A few weeks ago we noted the publication of a tutorial review that asks whether artificial molecular machines can deliver the performance that visionaries expect. Upon learning that the full text is available after a free registration, I downloaded the review to learn what the authors think about the prospects of eventually doing atomically precise manufacturing with artificial molecular machine systems.

The authors begin with the observation that, despite “remarkable progress” in synthesizing molecular switches, there have been only few and very rudimentary examples of harvesting useful work from such molecular switches. They then ask whether only incremental progress will be necessary for artificial molecular machines to achieve the levels of function so elegantly achieved by biological molecular machines, or whether some paradigm shift in thinking will be necessary (they believe the latter).

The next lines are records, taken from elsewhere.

Each row was made from one small tree. The marks that hang from a mark follow it in brackets, in the order of their numbers. Every link used is in the known rows. Write each row's tree.
Known rows:
K912{K305}: [ 0.05  0.05  0.00  0.00  0.03  0.04 -0.02  0.15  0.13  0.03  0.13 -0.07
  0.01 -0.12  0.16  0.09 -0.08 -0.01  0.14  0.11 -0.04  0.03 -0.06  0.06
  0.39 -0.09]
K305{K49{K107{K248 K912}} K320}: [-0.09  0.04 -0.01 -0.05  0.04 -0.04  0.02  0.09 -0.16 -0.08 -0.16 -0.02
  0.04  0.19  0.03 -0.02  0.01 -0.04 -0.08 -0.06  0.05 -0.02 -0.01 -0.03
 -0.22  0.18]
K912{K107{K63} K305{K49}}: [ 0.07  0.07  0.00  0.01 -0.05  0.15 -0.03  0.07  0.14  0.03  0.07 -0.11
 -0.05 -0.01 -0.10 -0.05 -0.05  0.01  0.02 -0.18 -0.02 -0.04  0.00 -0.05
  0.51 -0.04]
K305{K49{K107} K320}: [-0.05  0.02 -0.02 -0.07  0.07  0.00 -0.03  0.15 -0.13 -0.12 -0.11 -0.09
  0.02  0.21  0.12 -0.02 -0.06 -0.02 -0.03 -0.10  0.07 -0.05 -0.03 -0.03
 -0.16  0.29]
K305{K49{K107{K63}} K320}: [-0.02  0.01 -0.01 -0.02  0.03  0.04 -0.05  0.10 -0.05 -0.11 -0.13 -0.09
  0.00  0.24 -0.03 -0.02 -0.07 -0.02 -0.05 -0.26  0.05 -0.04 -0.05 -0.04
 -0.22  0.27]
K320{K305{K49{K107{K63}}}}: [ 0.03 -0.05 -0.03  0.00  0.01  0.02 -0.02  0.17  0.06 -0.05  0.10 -0.07
 -0.05 -0.02  0.18 -0.01 -0.01  0.09  0.09 -0.06  0.04 -0.06 -0.02  0.10
 -0.16  0.06]
K49{K107 K305}: [ 0.00  0.00 -0.01 -0.04 -0.02  0.04 -0.03  0.00  0.06 -0.11  0.13  0.07
  0.02 -0.15  0.20 -0.05  0.00  0.05  0.11 -0.11  0.03 -0.21 -0.06  0.16
 -0.16  0.05]
K49{K107}: [-0.02 -0.06 -0.01 -0.04  0.03  0.01 -0.06  0.23  0.07 -0.11  0.09  0.04
 -0.03 -0.05  0.21  0.02 -0.08  0.00  0.14 -0.11 -0.04 -0.07 -0.08  0.10
 -0.14  0.03]
K836{K107{K912} K305{K49 K320}}: [-0.12  0.02  0.00  0.01  0.02 -0.16  0.03 -0.15 -0.26  0.01 -0.26  0.06
  0.03  0.09  0.01 -0.06  0.05  0.00 -0.17 -0.26  0.09  0.05  0.05 -0.11
 -0.09  0.14]
K107{K63{K305{K49 K320}} K912}: [-0.05  0.00  0.01  0.07  0.01 -0.11 -0.01 -0.21  0.05  0.04 -0.12  0.01
  0.02  0.13 -0.19  0.00  0.01 -0.03  0.02 -0.60 -0.01  0.08  0.01  0.06
 -0.21 -0.05]
K63{K107{K248{K893}} K305{K49}}: [ 0.03 -0.03  0.01 -0.02  0.09 -0.04  0.00 -0.32 -0.19  0.04  0.25 -0.06
 -0.05  0.04  0.02 -0.07  0.07  0.00 -0.03  0.29  0.02  0.01  0.08  0.07
 -0.08  0.19]
K107{K49 K248{K893} K912}: [-0.04 -0.05 -0.02  0.02 -0.06 -0.05  0.06  0.04  0.03  0.02 -0.01  0.04
  0.02  0.05 -0.11  0.11  0.03 -0.08 -0.15  0.48 -0.01  0.18  0.06  0.11
 -0.05  0.03]
K320{K305}: [ 0.04 -0.05  0.00  0.03  0.04 -0.05  0.00  0.28  0.13  0.04  0.10 -0.05
  0.00 -0.11  0.30  0.05 -0.04  0.10  0.18  0.07 -0.03  0.07  0.00  0.10
 -0.06 -0.12]
K63{K305{K49}}: [ 0.01 -0.03 -0.03 -0.04  0.10 -0.04 -0.03 -0.16 -0.11  0.00  0.13 -0.09
  0.01  0.01  0.09 -0.01 -0.02 -0.02  0.10 -0.09  0.03  0.01  0.06  0.06
  0.07  0.06]
K836{K107{K49} K305{K320}}: [-0.01 -0.03  0.00 -0.01  0.01 -0.05  0.02 -0.08 -0.17  0.02 -0.20  0.05
  0.03  0.00  0.01  0.05  0.01  0.00 -0.19  0.30  0.06  0.03  0.03 -0.18
 -0.03  0.04]
K63{K107{K248{K893}}}: [ 0.03 -0.04  0.04  0.02  0.05 -0.03 -0.01  0.06 -0.02  0.03  0.21 -0.01
 -0.04  0.01  0.07 -0.02 -0.02  0.01 -0.01  0.27 -0.07  0.09  0.00  0.06
 -0.14  0.07]
K836{K107{K912} K305{K49}}: [-0.11 -0.03 -0.02  0.00  0.01 -0.15  0.02 -0.16 -0.23  0.00 -0.09  0.08
  0.00 -0.02  0.04 -0.07  0.04  0.00 -0.13 -0.26  0.07  0.04  0.05 -0.03
 -0.01  0.05]
K107{K63{K305{K49}} K248}: [ 0.09 -0.03  0.01  0.05  0.02  0.08  0.00 -0.23  0.01  0.04  0.10 -0.09
  0.01  0.02 -0.23 -0.02  0.00 -0.02  0.04 -0.03 -0.04  0.03 -0.01 -0.03
 -0.05  0.00]
K49{K107{K63 K912} K305}: [-0.05  0.01  0.00  0.03 -0.09 -0.01 -0.03 -0.10  0.19 -0.09  0.05  0.15
  0.01 -0.13 -0.03 -0.06  0.04  0.04  0.06 -0.51  0.00 -0.16 -0.08  0.19
 -0.32 -0.08]
K912{K107{K49{K305}}}: [ 0.04  0.00 -0.02 -0.06 -0.06  0.08  0.01  0.10  0.08  0.01  0.07  0.02
  0.01 -0.09  0.03 -0.02 -0.01  0.02 -0.04  0.16  0.00 -0.05  0.09 -0.02
  0.19 -0.17]
K836{K107{K248} K305{K49 K320}}: [-0.01  0.02  0.01  0.01  0.03 -0.03  0.05 -0.16 -0.32  0.02 -0.20 -0.04
  0.04  0.08 -0.03 -0.06  0.05  0.00 -0.19  0.20  0.08  0.01  0.03 -0.21
 -0.01  0.22]
K912{K107{K49} K305}: [ 0.06  0.05 -0.01 -0.05 -0.05  0.12  0.01  0.18  0.13  0.06  0.09 -0.03
 -0.03 -0.13  0.04  0.07 -0.03  0.00 -0.01  0.38 -0.03 -0.03  0.03 -0.08
  0.58 -0.22]
K836{K107 K305{K49}}: [-0.03 -0.04 -0.02 -0.02  0.04 -0.05 -0.01 -0.13 -0.24 -0.02 -0.03 -0.01
  0.00 -0.02  0.07 -0.07  0.00  0.01 -0.10 -0.06  0.08  0.01  0.04 -0.08
  0.07  0.17]
K836{K107}: [-0.01 -0.05  0.00  0.00  0.02 -0.05 -0.03  0.22 -0.03 -0.02 -0.07  0.05
 -0.01 -0.05  0.15 -0.01 -0.08  0.01  0.20 -0.08 -0.04  0.08 -0.02 -0.03
 -0.05  0.02]

Write each row's tree:
[ 0.01 -0.04 -0.02 -0.01  0.06  0.00 -0.03 -0.21 -0.13 -0.06  0.11 -0.07
 -0.02  0.02  0.08 -0.04  0.02 -0.02  0.06  0.15  0.04 -0.07  0.02  0.12
 -0.04  0.28] | K63{K305{K49{K107{K248{K893}}}}}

The fundamental theory of molecular machines is applied to two questions. (1) Can artificial molecular machines be developed to manipulate or chemically transform other molecular or nanoscale structures? (2) Can artificial molecular machines be assembled into integrated systems that work together to manipulate or fabricate structures at the meso- and macroscopic levels? The overall conclusion of these authors with respect to these two questions is optimistic:

Indeed, nanoscale-based machinery has been envisaged ever since the days of Feynman and today the Feynman’s Grand Prize offers a $250,000 reward to the first persons to create a nanoscale robotic arm, capable of precise positional control. While, in pursuit of this goal, the “top-down” fabrication strategies have so far failed rather dismally, we are convinced that a “bottom-up” approach, utilizing AMMs [artificial molecular machines], can deliver. Engineering a macromolecular architecture capable of robotic function will no doubt be a considerable synthetic challenge. We feel, however, that the time is ripe for such an undertaking—for instance, by combining AMMs with the DNA-origami materials, such that the former would provide the actuation within precisely folded DNA nanoscaffolds of the latter.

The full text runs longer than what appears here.